Mrs. Katherine Miller
08/16/2021 — 12:37 pm
Will someone please communicate where, exactly, on the ExploreTheVillage website may the Financial Statements be found?
HSVP C
08/16/2021 — 1:21 pm
Hello Ms. Miller,
Thank you for your comment. Go here: https://www.explorethevillage.com/ Click “members.” Click “Assessments and Utilities.” Log in with your member information. Click”Reports.” You should be able to find what you need listed under “Reports”. Thanks again. – Cheryl
Mrs. Katherine Miller
08/16/2021 — 3:50 pm
Cheryl, Thank YOU, so much! Greatly appreciated! (I mistakenly thought that category was just for bills.)
Patricia V MacDonald
09/04/2021 — 11:20 am
Looks like our Village POA Directors are holding the high card in their long-running game of chance over our assessment elections. Their ace in the hole is in Article IX, Section II (b), of our Bylaws. By a 2/3ds affirmative vote of our Directors, they can legally increase our annual assessments, due to inflation, by up to $787,605,14–without a member election. In 2020 our current assessment brought in $13,579,399. The inflationary factor of 5.8% is from the Bureau of Labor Statistics, South. Remember that this increase will be compounded annually, thus increasing the base numbers for on-going years. Our Directors can also save at least $40,000 and a lot of angst by cancelling the on-going election.

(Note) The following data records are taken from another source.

Each row of a before or after table is a point. One or more steps were done to the points. Then noise was added and the rows were shuffled. The steps act on columns, c1 being the first. Write out the steps. A step turns or swaps two columns, mirrors them in a line or flattens them onto one, adds a multiple of one to another, or multiplies or shifts one. Angles are multiples of 10 degrees, from the lower column toward the higher: turns from -170 to 170, lines from 10 to 170 but not 90. Use the fewest steps. Two steps may share a column if one is a turn and the other turns, adds or multiplies; they go together, in the order done. Otherwise the lowest column goes first.
In the rows, zero is written as 128.

Before, 13 rows:
[[ 91 104 143]
 [144 166 126]
 [146 164 157]
 [ 78  97  84]
 [126 143 125]
 [144 190 121]
 [145 137 130]
 [115  96 181]
 [154 122 122]
 [157 161 101]
 [167 141 136]
 [188  76 140]
 [138 179 120]]
After:
[[159 148  97]
 [101  66 129]
 [ 53 104 142]
 [180 129 135]
 [248  90 167]
 [164 121  82]
 [ 29 151 175]
 [186 168 113]
 [148 160  87]
 [124 137 116]
 [158 165  79]
 [162 132 120]
 [206 128 114]]
Steps: multiply c1 by 2; mirror c2 and c3 in the line at 150 degrees

Before:
[[130 114  97 163 139 166 161 131]
 [147 149 119  53  35 116 134 175]
 [134 102  88 160 183 138 179  94]
 [142 104  95 144 125 203 116 105]
 [127 143  78 160 117 188 160  96]
 [127 179  80 200 186 196 161 116]
 [181 132 125 144 100 153 153 150]
 [131  84 143 131 159 157 134 167]
 [152 149 101 130 166 234 199  98]
 [183 151 148 101  82 102  95 112]
 [209 136  74  72  76 135 104 165]
 [125 160 132  57 117  81  99 160]]
After:
[[ 77 101  91 160  76 142 127  95]
 [140 104  97 144 128 197 142 107]
 [154 148 147 101 175 100 187 111]
 [118 150 119  54 220 115 144 174]
 [ 98 115  95 168 113 171 124 130]
 [ 98 145  80 160 140 186 121  97]
 [ 97 181  80 195  70 191 120 116]
 [158 161 134  62 137  81 132 161]
 [ 92 135 126 142 154 154 176 149]
 [123  87 144 134  97 159 133 168]
 [140 138  77  72 181 137 213 166]
 [ 53 151 101 129  95 234 141  97]]
Steps: turn c1 and c7 by 100 degrees; multiply c5 by -1

Before (9 x 14):
[[125 142 131  83 124 152 197 182 123 141 159 118 143 127]
 [183 150 151 124 164 198 174 190 108 113 149 142 187 141]
 [135  74 156 188  82  73 183  99 179  92 127  65  94 113]
 [ 82 136  54 156 113 117 126  77  38 152 136 167 113 196]
 [ 68 121  53 192 147 127 175 131  78 158 122 161  88 185]
 [108 155 169 136 197 195 199 140  66 127 131 159 170 112]
 [103  46 114 152 111 110 148 104 205 111 168  71  94 124]
 [107 181 158 145 174 155 141 165 100 148 138 148 137 146]
 [121 154 143 163 142 158 196 145 134 124 198 148 141 118]]
After:
[[106  45 116 155 105 153 153 103 202 109 171 117  96 120]
 [147 182 155 140 169 151 147 161 100 155 141 199 141 146]
 [197 159 170 135 197 159 193 139  69 123 134 204 167 112]
 [ 78  66 155 189  86 110 184  98 173  88 133 119  93 116]
 [158 153 146 162 138 135 194 145 131 122 194 204 145 120]
 [156 143 133  88 122 142 200 184 126 141 158 170 141 121]
 [205 149 153 128 162  86 175 188 105 112 146 190 190 137]
 [112 123  57 186 149 187 178 132  82 163 124 215  82 191]
 [109 133  51 158 112 172 129  73  35 151 137 214 113 198]]
Steps: turn c1 and c6 by -80 degrees; shift c12 by 50

Before:
[[ 82 145 142  87 134  92 114 145 176 101 151 127 143 216 147  91 109 143
  136 139 108  93 128 185]
 [132 110 128  85 145 153 152 133 140 170 112 104 114 182 131 140 117 108
  122 138 147 130 114 142]
 [ 72 142 121  88 115 142 163 146  92 149 162 189 134 134  88 165 135 110
   93 127 163 127 124 104]
 [124 150 116  98 118 156 127 141  85 104 130 112 127 127 102  93 108 217
  111 121 127 107 127 129]
 [106 142 118  99 210 133 117 105 103 133 126 177 112 123 152 170 152 115
   97  99 101 122 107 103]
 [132 142 121 155 109 140 120 136  92 165 138 119 139 122 121 104 100 138
   93 122 157 123 121 146]
 [119 125 117 156 249 157 122 114  89 124 113 108 141 118 157  92 172 110
  125 143 102 113 123 118]
 [ 89 151 144 130 113 151 108 117  85 114 172 123 138 118 138 130 150 126
  193 141 128 101  98 152]
 [115 137 125 159 113 157 113 134  91 168 139 108  97 152 119  93  99 164
   98 116 122 123 104 106]]
After, 9 rows:
[[142 141 121 155 108 141 120 135 146 167 139 119 139 122 121 104 112 138
  161 123 157 121 160 146]
 [154 137 126 159 113 157 113 134 132 168 139 107  96 152 118  93 103 164
  147 116 123 122 171 105]
 [165 145 142  87 135  92 114 145  97 101 150 126 142 216 148  92  88 144
   98 140 107  94  91 185]
 [140 151 116  98 118 155 126 141 154 104 130 112 127 128 101  93 127 217
  141 121 127 108 160 129]
 [138 124 116 157 249 155 122 115 150 123 111 109 140 117 156  91 186 110
  126 143 102 113 161 118]
 [194 141 121  89 115 141 163 146 148 148 162 189 134 135  89 165 148 109
  129 126 162 126 158 104]
 [129 152 144 130 113 150 109 119 132 113 172 123 138 118 137 130 152 127
   52 142 130 101 180 152]
 [162 141 118  99 210 132 116 106 128 132 128 176 113 122 152 169 153 115
  144  99 102 121 160 103]
 [127 112 128  86 144 153 150 134 110 171 111 105 113 182 130 138 104 108
  137 139 147 130 128 142]]
Steps: turn c1 and c19 by 150 degrees; turn c9 and c23 by -130 degrees; add 0.7 times c9 to c17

While some property owners may agree that our current assessment is low, we won’t agree with increasing it without written assurance on the ballot about how the increased money will be spent. (Use the Bella Vista model as a template for explaining their intentions.) Previous boards have pointed out that our infrastructure needs maintenance and replacement, yet instead they spent their increase on bloated salaries for top staff, a $2M swimming pool used only 3 months a year, plus a fancy new garbage pickup system. We want no more buyers’ remorse after an election when we wake up to grandiose improvements we didn’t need while Village infrastructure goes unattended. “Fool us once, shame on you; fool us twice, shame on us!” Vote NO!
Patty MacDonald
11 Sabiote Lane, HSV
501-922-3332
Linda Anderson
10/10/2021 — 2:41 pm
According to the Financial report dated August 31st. 2021, the POA had $14,534,957 Mil. in excess funds just sitting there. This establishes the fact that there was never a $6.7 Mil shortfall. So why would the TaskForce, Board, and POA determine that Millions more was desperately needed for Infrastructure without first looking at the excess money that was available and then determining how more money was needed? This is an important issue when asking Property owners for their money. This appears to be neglect or incompetence.